Reputation: 103
When using floor division in python3 (and probably also python2 with import __future__
):
>>> 2//2
1
the output is an integer as expected. But as soon as one operand is a float, you get a float as result
>>> 2.0//2.0
1.0
>>> 2.0//2
1.0
>>> 2//2.0
1.0
I guess this is intended, but actually I don't understand, why it is supposed to be like this. What is the design concept of using a not previously determined data type as a result of an operation that always yields an integer?
The best a really extensive search gave me (from PEP 238)
Semantics of Floor Division
Floor division will be implemented in all the Python numeric types, and will have the semantics of
a // b == floor(a/b)
except that the result type will be the common type into which a and b are coerced before the operation.
Specifically:
- If a and b are of the same type, a//b will be of that type too. - If the inputs are of different types, they are first coerced to a common type using the same rules used for all other arithmetic operators.
In particular:
- if a and b are both ints or longs, the result has the same type and value as for classic division on these types (including the case of mixed input types; `int//long` and `long//int` will both return a long). - For floating point inputs, the result is a float. For example: `3.5//2.0 == 1.0` - For complex numbers, // raises an exception, since floor() of a complex number is not allowed. - For user-defined classes and extension types, all semantics are up to the implementation of the class or type.

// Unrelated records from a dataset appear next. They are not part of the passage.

Each point is reached from the start by the listed moves, each made 0, 1 or 2 times, or once backwards (-1), plus a little noise. Say if it took an odd or an even number of moves. Then give how often each move was made.
In the rows, 128 means zero.

Moves:
(1): [142 145 108 120]
(2): [107 141 135 108]
(3): [141 136 154 131]
Start: [144 106 147 153]
Points:
[179  94 213 187] -> even (-1, -1, 2)
[205 137 124 160] -> even (2, -1, 1)
[100 141 115 100] -> even (1, 2, -1)
[146 106 146 153] -> even (0, 0, 0)

Moves:
(1): [153 156 130 153 141 133 119 114 132 115 116 123]
(2): [105 159 121 118 121 131 151 105 130 121 124 127]
(3): [117 126 143 132 137 123 136 128 125 139 125 123]
(4): [129 115 114 150 131 108 140 135 146 128 120 127]
(5): [120 114 107 131 140 136 112 121 135 140 139 128]
(6): [123 127 137 131 127 157 133 125 132 124 109 128]
(7): [136 129 134 105 135 132 152 110 137 139 125 128]
(8): [133 139 129 135 133 154 154 147 118 127 153 126]
(9): [128 134 132 123 122 128 118 142 156 133 134 121]
(10): [131 140 117 132 111 128 137 122 123 156 128 154]
(11): [128 121 140 134 117 122 121 118 136 116 153 145]
Start: [133 129 130 179 119 114 150 150 104 116 144 114]
Points:
[178 137 171 223  85 134  99 156 179 119 178 154] -> even (1, -1, 0, 0, 0, 1, 0, 0, 2, 1, 2)
[118 201  69 170 100 202 112  78 139 175  80 143] -> odd (1, 1, -1, -1, 2, 2, 0, -1, 1, 2, -1)
[157 212  92 217  98  98  66  70 105  96 160 151] -> odd (2, 1, -1, -1, 1, -1, -1, -1, 0, 1, 1)
[149 244 133 164 132 231 248 128  72 141 141 118] -> odd (1, 1, 0, -1, 0, 1, 1, 2, 0, 1, -1)
[170 246 127 179 120 152 158 101 156 135 212 129] -> even (2, 1, 0, -1, 1, -1, 1, 1, 2, 1, 1)
[ 29 145  83 148 120  92 194 100 104 193 182 130] -> odd (-1, 2, 2, 0, 2, -1, 0, 0, 0, 1, 0)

But this still doesn't explain WHY the behavior is implemented like this.
Upvotes: 1
Views: 548
Reputation: 48962
This makes floor division consistent with the other arithmetic operations. The advantage is that instead of remembering that //
is a special case, you can use your existing knowledge and coding patterns. And as with all the other operators, if you want to force the output to be an int
you should explicitly coerce it to be such.
Upvotes: 0
Reputation: 87281
One possible advantage can be the following: If the inputs of an operation are float
s, then usually the most useful output type is a float
, because the program is doing floating point calculations. Similarly, if the inputs of an operation are integers (int
s or long
s), then usually the most useful output type is an integer.
A related surprising data point:
>>> str(int(123e300 // 10.0))
'12300000000000000348405169443457756499452463917650245579212965288916278422109198944984236481408634018703901759913201583616648277756338685989513894763895354330869046350917957229381143786183918719192956157930593465276658607709014541611368487360619735051905095032755082564499801643679232993692080863707136'
It's surprising, because it's natural to expect lots of 0
s at the end. You get other digits because of the limited precision of the float
type.
So by returning a float
, //
indicates that the output can be inaccurate.